3) Third, I believe we need a more complete picture of the effects and consequences of humanistic education. Jay and Graff do well to point out the development of particular skills as one consequence – one they believe will continue to justify the humanities. My sense, I hope I have made clear by now, is that this is a partial picture. I think we must complete it by affirming consequences outside the workplace as well as within it. This is not, I want to assert, to reject the logic of utility. We need not fear being useful, but we must be careful about how we are used. If I am against utility, it is a specific idea of utility I oppose – not the application of skills to profitable ends but the reduction of human motive and agency to financial incentives alone. Too often, this is where the logic of utility or usefulness leads. It also, to my mind, is a view incompatible with humanistic values. Humanists should embrace the possibility to be useful and efficacious in the world (no matter what Fish says), but we cannot understand that purely in the terms of the workplace, the market, or the more insidiously reductive ideas of human agency. Instead, we should seek to understand how the humanities are manifested in spheres of influence without as well as within the world of work. For example, we can claim, controversially but not without evidence, that humanities graduates are better, more informed citizens. This is not an accident; the ideals of citizenship are at the core of humanistic values. This, also, is not an unimportant set of concerns for our students. The popularity of the Stewart/Colbert bloc and the online presence of political candidates as different as Barack Obama and Ron Paul indicate that young people are looking for new models of citizenship. This is terrain where the humanities can be efficacious. I would like to see those who care about the future of the humanities continue to assert their consequentiality but with greater attention to their usefulness in the larger world as well as in the workplace.

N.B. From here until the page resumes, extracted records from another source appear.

Each row is a point on a landscape with many peaks, with its height.
From any point a climber takes the steepest step (rise divided by distance) to one of its 2 nearest points. It stops when none of these is higher. Distance is the straight distance between rows; heights are no part of it.
J_207 h=75.0: [153 132 158 123  99 113 131  99  52 171  91  49 123 130 113 134 129 158
 183 147 166 120 131]
J_224 h=35.5: [ 66 104  92 110 207 124 161 143 119 201 131 177 190 103 150 101 152 133
 139 132 100 118 122]
J_824 h=46.9: [165 151 143 124 177 113 129 111 158 202 116 128  67 125 162  92 132 180
 127 188 135 148 123]
J_263 h=6.9: [149 113 101 124 145 110 137 132 166 132  94 214 151 153 162  98  88  71
 113  47  97 118 109]
J_922 h=31.7: [ 71 122 118 102 190 163 143 132 104 192 130 149 200 103 155 121 152 135
 139 112 115 121 116]
J_644 h=22.2: [132 129 149 119 112 185 111 115 141 100 162 104  88 123 125 157 141 165
 123 147 151 138 126]
J_153 h=37.2: [111 142 140 155 112 151 118 126  94  91 132 129 170  89 125 147 112  94
 149 126 128 101 118]
J_464 h=25.6: [132 126 178 123 122 172 124 124 192  87 165 118  69 140 107 162 148 173
 103 134 143 146 151]
J_396 h=4.2: [177 146 144 121 135 128 121  96 142 133  95 146 108 124 168  97  84 119
 134 121 150 121 120]
J_591 h=44.7: [ 64 128 140  93  94 129 136 123  78 122 112  57 167  93  83 170 152 160
 133 162 130 124 124]
J_773 h=15.4: [108 105  28 121 138  99 139 168 137 161 130 144 168 157 122 119 162 127
  84 103  91 136  94]
J_840 h=23.5: [137 129 127 155  80  81 122 158 111  61 132 124 127 131 100 148 116  50
 143 128 108 111 153]
J_62 h=31.2: [121 134 144 161  94 115 126 124 101  58 100 132 168  84 105 145  90  63
 160 132 129  85 123]
J_723 h=40.9: [ 79 130 110 102 101 160 122 115  60 123 137  83 175  97 103 163 154 150
 131 134 121 116  86]
J_936 h=28.3: [103 121 182 140 120 186 127 117 181  78 172 139 110 125 112 165 151 153
 101 100 124 151 144]
J_185 h=21.3: [157 139 137 138  99 107 124 122  80 122 133  94  99 119 108 124 115 127
 163 184 167 121 146]
J_661 h=39.8: [ 68 133 176 106 135 168 138 123 120 142 135  91 160  90 118 166 135 157
 142 127 136 138 142]
J_277 h=16.2: [170 128 152 112 114 127 120 137 162 130 139  86  60 179 121 138 136 156
 125 153 153 155 151]
J_161 h=26.2: [120 100 118 143 155  68 157 169 164 128  89 190 152 139 141  98 106  65
 125  76 102 125 161]
J_568 h=33.0: [ 78 129 155 122 127 148 129 142 131 120 137 126 171 110 117 161 145 111
 132 108 110 141 141]
J_615 h=9.8: [141 150 167 163 111 172 105 102 113  77 142 126 117  79 132 129 103 135
 150 173 171 108 137]
J_514 h=35.9: [137 131  89 153 148 111 118 136 182 134 163 174 102 138 122 110 133 148
 103 142 110 147 113]
J_980 h=48.6: [ 84 135 171  94 152 126 148 132 113 180 113  85 154 100 123 129 136 156
 159 152 153 148 156]
J_474 h=74.9: [179 136 118 150 112 169 101 110 174 100 137 163 117 179 173 134 112 107
  81  41 105 134 103]
J_496 h=39.9: [163 135 154 148  88 177 108 107 146  71 135 122 111 144 150 154 111 108
 115  88 139 119 118]
J_225 h=40.5: [140 147 151 145 174 137 130 107 183 186 143 164  84 119 155  97 147 189
 101 161 118 159  99]
J_662 h=83.3: [117 130 143 108 115 171 115 115 129  89 145  83  92  89 102 135 144 193
 114 214 181 133 133]
J_85 h=43.5: [141 121 102 115 154  73 148 150 103 187 102 132 138 159 152  99 121  96
 144 107 120 124 145]
J_120 h=44.0: [ 99 136 168 149  80 135 121 133 121  54 123 102 168 112 101 180 120  75
 141  95  97  99 136]
J_969 h=28.1: [120  92 144 134 168  50 159 149 171 116  76 214 129 117 134  82  74  81
 144 102 122 126 157]
J_834 h=55.0: [188 137 120 117 137  64 136 119  75 198  96 101  84 153 161  80  99 133
 151 148 162 120 144]
J_997 h=55.3: [ 89 119 112 119 156 103 135 151 160 131 140 148 141 100  93 119 145 141
 118 170 124 155 150]
J_338 h=48.5: [165 131 121 102 143  89 150 125  83 210  84  98 131 169 163  96 114 117
 147 101 143 123 136]
J_873 h=5.7: [164 113 109 101 158 114 130 107 150 149  98 233 143 141 178  92  59  91
 131  66 105 101  86]
J_694 h=4.4: [156 131 131 115 162 120 135 104 151 150  90 194 133 120 177  84  78 108
 129  98 128 115 112]
J_604 h=15.1: [105 118  79 114  98 198 113 124 130  82 161  97 139 124 122 175 176 158
  57  93 108 140  88]
J_456 h=44.6: [199 146 147 156 120 149  98 110 193 116 155 142  44 179 154 122 123 161
  98 134 129 135 126]
J_51 h=26.1: [104 127 111  95 175 137 138 129 115 200 128 117 159 131 146 114 147 146
 134 126 126 142 114]
J_401 h=22.7: [111 119  65 130 113 156 109 142 148  90 157 131 149 133 112 151 167 137
  71 116 101 144  95]
J_405 h=23.8: [ 95 106 100 135 150  91 157 175 123 139 101 172 185 141 145 116 126  51
 137  73  82 109 146]
J_934 h=24.6: [176 137  95 116  98 114 115 104  61 138 135  95  76 134 116 112 126 161
 141 196 174 125 115]
J_507 h=14.9: [147 123 141 105 116 102 136 147 141 147 127  83 102 174 116 135 140 128
 133 128 135 158 154]
J_352 h=52.0: [114 131  80  95  94 122 128 116  44 135 123  85 161 127 103 142 174 140
 131 131 122 115  82]
J_925 h=39.2: [163 148  71 132 163 146  93  95 101 161 156 157  88 107 166  96 116 174
 117 186 137 116  81]
J_157 h=27.8: [ 99 145 129 148  87 121 115 104  39  96 128  88 164  89  76 166 133 116
 174 151 114  76 111]
J_316 h=29.0: [181 148  97 116 113 166  97  91  82 145 156 105  72 143 150 115 123 169
 124 173 158 126  94]
J_618 h=6.8: [150 142 165 143 131 147 120 107 139 105 122 134 119 108 150 117 105 127
 139 140 157 125 139]
J_896 h=66.4: [ 60 113 143 106 174 108 162 171 171 188 110 149 182 149 124 122 157 116
 122  73  86 161 162]
J_658 h=44.4: [155 129  43 117 169 106 119 118  94 192 134 145 108 127 154  90 125 169
 108 171 136 118  80]
J_36 h=32.1: [138 133 180 150 111 209 123  99 171  71 160 139  95 130 143 156 129 142
  99  77 137 126 131]
J_764 h=59.7: [122 123 204 135 109 149 139 110 158  80  87 113 156  92 113 146  87 119
 157 116 154 124 141]
J_239 h=12.2: [123 114  73 127 149 112 131 162 162 170 139 159 142 171 133 122 145 116
 107  81  85 149 113]
J_683 h=57.9: [ 88 123 144  99  96 154 129 122 106  96 133  67 132  91  88 160 142 174
 119 183 153 138 131]
J_522 h=12.8: [122 141 160 150  96 209 104  98  97  79 163  97 109  86 116 160 118 161
 150 168 165 100 117]
J_188 h=30.9: [158 138 162 140  93 163 120 106 116 101 117  86 116 132 139 149 105 126
 141 110 154 116 123]
J_113 h=61.6: [179 148 136 114 118 105 134  97  61 188  97  76 100 151 149 102 110 152
 163 146 174 119 131]
J_2 h=28.7: [ 80 124 151 141 120 119 132 165 162  95 142 156 165 125 105 150 144  88
 120  90  88 150 166]
J_463 h=42.9: [171 134 118 127 157 104 132 127 165 185  98 144 118 177 176  95 111 114
 111  76 113 136 127]
J_673 h=40.1: [107 105 108 129 180  77 159 159 115 176 107 166 151 122 153  98 116  94
 148 122 117 113 153]
J_284 h=19.4: [181 128 116 106 105 159 111 119 149 127 151  86  51 187 130 150 143 173
  95 137 150 146 116]
J_552 h=37.3: [127 134 217 156 142 125 142 111 185  84 117 158 112  93 116 100 113 126
 128 152 158 141 174]
J_70 h=43.0: [136 121  55 131 146 106 124 140 146 147 135 134 118 134 123 105 145 157
  93 155 128 144 105]
J_137 h=56.7: [101 115 136 116 165  92 164 165 165 180  81 146 173 156 149 100 134  88
 132  59  99 142 160]
J_653 h=21.5: [143 143 137 145  53  83 118 133  93  60 132  87 118 150  85 164 133  75
 152 120 104  95 135]
J_858 h=79.9: [ 64 100  95 105 161  80 158 191 147 171 114 156 185 139 102 122 153 105
 121 106  78 146 148]
J_16 h=33.3: [133 124 188 153 160  73 151 126 174 104 105 170 101  83 126  80  92 111
 145 164 155 133 181]
J_885 h=18.5: [ 83  92  40 105 154  93 153 169  92 170 123 157 186 141 123 121 155 103
 116 114  85 115 105]
J_324 h=17.1: [114 131 131 121  97 213 111 100  94 103 162  82 109 107 125 170 137 172
 129 135 147 119  96]
J_743 h=59.6: [108 132 150 100 133 122 144 113  60 192 105  64 150 104 111 124 131 170
 174 166 164 128 129]
J_67 h=46.7: [105 133 174 145 115 173 128 107 139  85 114 135 167  88 135 144 109 109
 139  95 142 118 123]
J_351 h=50.5: [145 135 103 154 115 187  96 113 138  92 160 163 141 154 159 155 135  95
  95  51  98 126  96]
J_646 h=50.0: [106 125 201 138  83 128 134 126 160  58  88 100 161 108  96 168  96  90
 148 102 121 116 149]
J_246 h=67.2: [ 95 104 100 106 147  74 147 181 141 156 120 132 142 132  96 121 145 110
 128 138 106 153 154]
J_587 h=46.6: [103 125 146 134 134 130 122 138 162  89 159 146 122  91  89 130 136 142
 132 188 139 150 160]
J_784 h=17.8: [150 130 157 114  77  94 138 132  96 137 105  60 111 167 107 153 136 118
 152 114 132 130 139]
J_542 h=37.8: [ 85  93  86 128 212  80 163 163 124 209 113 184 164 130 164  90 128 122
 143 122  95 113 137]
J_462 h=41.3: [117 132 201 155 118 147 122 127 171  60 155 143 111 101 101 139 127 132
 131 163 149 136 174]
J_78 h=31.8: [ 98 143 128 158 103 159 106 119  65  77 155 122 165  65  98 155 122 109
 164 166 129  94 114]
J_518 h=49.5: [137 125 137 116 166  83 154 158 179 197  93 128 125 181 151  96 132 113
 126  75 107 156 159]
J_812 h=34.0: [168 154 108 132 142 148 105  93  72 158 143 124  96 111 163  99 104 149
 143 174 161 108 109]
J_612 h=26.0: [ 99 131 153 145  98 103 128 160 141  72 143 130 143 116  90 152 131  81
 137 135 106 132 168]
J_484 h=21.0: [ 78 109  83 107 146 104 156 173  92 170 121 145 201 151 132 135 158  70
 135  78  69 114 121]
J_109 h=24.0: [127 137 155 140  89 131 119 117  69 103 127  79 133 110  98 158 123 131
 165 159 144 106 130]
J_571 h=30.5: [121 120  80 164 112 142 108 142 190  75 182 175 127 140 100 143 150 138
  77 118 102 149 101]
J_350 h=65.6: [127 122  65 107 121 125 122 128  72 134 133 106 145 124 113 121 156 142
 108 155 133 133  98]
J_594 h=30.3: [108 103 166 138 157  61 160 148 150 103  88 178 139  83 126  90  82  84
 159 142 147 124 175]
J_249 h=20.0: [159 142 148 134  44  83 126 118  81  96 108  58 110 175  93 171 145 111
 161  97 114  95 131]
J_549 h=39.3: [157 142 142 153 141 122 115 121 190 130 151 157  76 146 137 112 132 151
 114 144 121 150 138]
J_466 h=63.2: [151 139 148 111 130 141 115 112 138 118 143  97  65 110 111 115 132 185
 135 227 181 139 142]
J_836 h=53.5: [171 150 166 121 149 136 121 109 158 154 136 105  49 131 146 105 128 187
 132 202 162 144 140]
J_369 h=51.9: [139 113  34 116 142  93 134 136  88 165 121 112 133 135 129  99 153 152
  91 156 137 131 100]
J_510 h=9.1: [139 127 102 150 148 131 125 138 160 137 129 184 150 158 158 110 126  91
 102  59  95 125 119]
J_691 h=53.7: [200 143 136 155 102 168  92 103 175  87 148 153  74 180 165 129 109 131
  86  82 123 127 117]
J_370 h=23.6: [175 133  83 117  92 159  96 114 107 118 156 106  81 173 125 141 141 151
 106 138 139 137  94]
J_325 h=38.7: [121 130 101 157 119 193  94 115 156  78 188 175 130 133 127 154 152 124
  89  89 101 143  96]

Where does a climber stop that starts at each point below?
J_507: J_207
J_284: J_350
J_51: J_207
J_922: J_207
J_694: J_858
J_594: J_858
J_185: J_350

Call two points neighbours if one is among the 2 nearest of the other. Go from one point of each pair to the other, from neighbour to neighbour, staying as high as possible. Name the lowest point that can't be avoided.
J_350 and J_662: J_723
J_474 and J_764: J_185
J_350 and J_474: J_549
J_858 and J_496: J_396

The authors conclude with a claim common to this genre, that the world needs humanities students now more than ever. In a world of always-immanent global conflict, we need thinkers trained in empathy dominating the public sector. In a world of short-sighted but far-reaching economic calamity, we need thinkers trained to value ethical considerations working for financial and corporate power brokers. Sell the world on our skills, Jay and Graff argue, and our values will transform it. Count me among the skeptics that humanistic values can survive the harsh landing of entering the world of work, even if humanistic skills can. I’m reminded of one of William Pannapacker’s many articles on the slow death of graduate education in the humanities. He says of applying to graduate school, “Undergraduate humanities majors need to know that they have other options. There are jobs out there for smart, creative people that don’t expect you to sell your soul.”

My response: No there aren’t. At least I doubt it. But I’d like to be wrong.